The 406 coupe was a lovely car I always thought it looked very sleek and in my eyes is the best looking cars peugeot have ever produced, far nicer than peugeots of late with the massive front grill and headlights


----------



## les (Jul 24, 2006)

nordic said:


> Audi TT is more of an elite car, so are the people driving it,
> Kind regards


Ermmmmm Na, Sorry it's not and neither are we. When you can buy a good example of a car for around £8k ( a high milage etc example around £5k) its hardly elite now come on and the same goes for the owners. Most of the people I have met either through this forum or while out are Mr and Mrs Joe average and working class people. Nowt wrong with that and elite is not a word I would use for them or the TT. :lol:

PS working class guy and proud of it.


----------



## cogsy1976 (Jun 5, 2010)

I would say that I am in that Elite group :lol:


----------



## les (Jul 24, 2006)

cogsy1976 said:


> I would say that I am in that Elite group :lol:


I would say you are as well old boy [smiley=toff.gif]


----------



## wallstreet (Oct 19, 2009)

Awe they all sound girly & loved up!

I am sure we are all the same!

Perhaps you TT chaps with time can INVITE those hot rcz chicks to a TT meet. Show them
How a real car handles.

Lol


----------



## JNmercury00 (May 22, 2007)

Why does this keep cropping up about the pug whatever it's called?

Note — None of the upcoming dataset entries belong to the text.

Each row is a point. The ring and each string are closed loops that go straight from each point to the next, and from the last back to the first. Before rounding, they use only three directions, however many columns there are. Count how often each string passes through the ring. Passing back the other way cancels.
(in the rows, 128 means zero)

Ring:
[[151  93 142 114]
 [141 106 130 158]
 [115 128 121 204]
 [ 98 143 126 194]
 [ 88 140 139 167]
 [ 82 118 155 140]
 [ 90  79 170 108]
 [112  67 171  87]
 [138  73 163  78]]
String (20 x 4):
[[103 116 138 173]
 [110 137 137 148]
 [ 90 167 133 161]
 [ 69 141 144 170]
 [ 77 109 152 161]
 [105 107 151 132]
 [104 108 161  98]
 [ 75  61 186  91]
 [ 83  44 183 107]
 [109  90 153 132]
 [124  97 154 103]
 [136 100 154  87]
 [171  83 158  43]
 [166  79 148  88]
 [122  90 143 151]
 [126 107 142 136]
 [145 121 125 157]
 [138 134 120 173]
 [108 131 110 249]
 [ 98 122 125 215]]
Times through: 4

Ring, 8 rows:
[[148  84  95 131 148 131 106 172]
 [119 109 110 137 153 156 103 196]
 [ 99 131 130 140 160 166 113 196]
 [ 96 144 147 139 163 160 128 175]
 [121 143 150 125 149 131 149 114]
 [146 128 136 116 137 113 151  87]
 [169 101 114 114 134  99 142  87]
 [173  80  98 121 140 102 126 117]]
String:
[[149  58  91 150 178 126  95 216]
 [152  62 102 149 182 115 109 195]
 [139 107 115 128 147 131 122 147]
 [144 116  96 110 113 143 113 130]
 [159  76  83 126 139 128 101 165]
 [148  99  87 117 122 141 104 152]
 [136 118 108 118 128 143 117 140]
 [135  85 110 145 172 133 109 195]
 [119  80 109 158 188 148  95 242]
 [ 99 121 111 140 154 179  94 223]
 [ 96 141 122 130 141 179 106 192]
 [ 71 133 154 165 201 176 112 249]
 [ 93 124 155 160 199 150 127 210]
 [118 129 133 131 152 143 129 152]
 [111 160 131 111 116 161 130 121]
 [120 144 129 116 127 149 131 124]
 [120 147 130 115 125 149 132 120]
 [101 170 156 120 136 154 147 116]
 [ 95 152 177 146 185 139 154 150]
 [105 126 165 155 198 130 145 172]
 [122 125 135 133 157 138 131 150]
 [115 142 131 122 136 153 128 141]
 [ 91 157 141 129 143 173 123 168]
 [ 78 130 151 162 197 171 114 238]
 [106 108 133 155 188 150 114 216]
 [123 110 121 137 160 143 117 176]
 [126 134 106 111 112 159 113 140]
 [132 106  91 123 129 157  97 178]]
Times through: 3
String, 30 rows:
[[ 83 138 176 164 209 148 141 202]
 [ 88 157 171 144 176 153 145 162]
 [108 164 144 115 127 156 139 116]
 [127 135 126 118 130 142 131 124]
 [130 120 136 132 158 127 137 138]
 [132 129 131 122 141 131 137 121]
 [135 151 127 102 107 138 141  82]
 [149 138 137 107 124 111 157  63]
 [167 110 140 119 149  83 165  62]
 [166  91 132 131 166  85 152 100]
 [146 108 122 125 147 118 134 124]
 [152 119 111 109 119 123 132  98]
 [174 104  99 102 110 107 134  75]
 [200  58  91 118 142  73 134  90]
 [165 110  92 100 101 124 123  92]
 [141 120 111 115 125 136 124 124]
 [153  80 112 138 167 111 123 157]
 [174  37  93 152 190  93 110 189]
 [166  53  81 138 161 115  99 186]
 [143 107  91 115 119 145 106 149]
 [135 115 110 122 135 141 118 147]
 [132  96 112 139 162 137 112 182]
 [126  99 115 141 165 142 110 191]
 [128 121 117 125 139 145 119 151]
 [112 138 112 119 123 169 109 163]
 [ 86 139 125 140 154 186 101 217]
 [ 86 124 142 159 191 168 111 234]
 [109 117 139 148 179 145 123 191]
 [114 132 132 131 150 150 125 159]
 [105 124 148 149 183 143 130 184]]
Times through: 0

Ring (7 x 9):
[[157 136 114  87 168  58 172  99 152]
 [170 120 139  85 145  58 157  96 178]
 [169  99 165 112 104  96 128 104 190]
 [148  96 145 165  85 161 103 108 139]
 [116 115 111 190 104 192 114 123  92]
 [100 133 102 171 134 170 144 139  97]
 [119 146  98 121 169 104 174 126 120]]
String:
[[168 149  96  60 197  20 191  84 147]
 [136 143 120  86 175  61 187 124 163]
 [123 131 135 115 146 102 168 139 164]
 [134 134 103 130 151 113 155 112 118]
 [124 146  79 135 168 118 163 111  90]
 [ 90 158  78 145 178 134 181 145  88]
 [ 84 147 104 150 158 146 174 161 116]
 [107 129 130 142 134 137 157 149 145]
 [127 123 126 138 131 128 147 127 139]
 [129 135  92 145 148 131 148 109  97]
 [106 156  65 147 177 132 170 122  71]
 [116 157  64 134 183 115 173 113  75]
 [137 139  88 130 160 110 156 102 101]
 [135 130 116 125 145 109 155 117 135]
 [131 136 134  94 160  74 180 134 174]
 [147 135 133  79 165  54 181 120 179]
 [140 120 148 108 134  93 157 128 179]
 [149 121 124 122 135 104 145 105 142]
 [183 119 122  92 144  62 145  73 153]
 [189 104 161  80 124  53 141  86 202]
 [179  90 203  81  98  62 138 115 249]
 [158 100 176 109 104  95 136 121 207]
 [153 113 134 127 122 112 135 105 150]
 [170 109 133 121 119 101 128  88 150]
 [188  97 160 101 108  78 125  83 188]
 [186  90 196  80 101  58 135 104 241]
 [160 101 190  89 111  72 149 128 233]
 [147 114 151 112 125  97 148 121 179]
 [155 124 112 122 141 101 143  94 129]
 [179 137 101  74 176  37 169  71 141]]
Times through: 4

And be it intentional or not, spandex is a troll


----------



## jeules0 (May 28, 2010)

I have had a small Peugeot of some sort or another, both petrol and diesel, for around 17 years now, and they have been brilliant everyday cars, and virtually trouble-free. In all that time I have had 2 breakdowns: one was a loose earth strap, the other a bottom water hose letting go. My current Pug is a diesel 207, and I do around 13000 miles a year in it.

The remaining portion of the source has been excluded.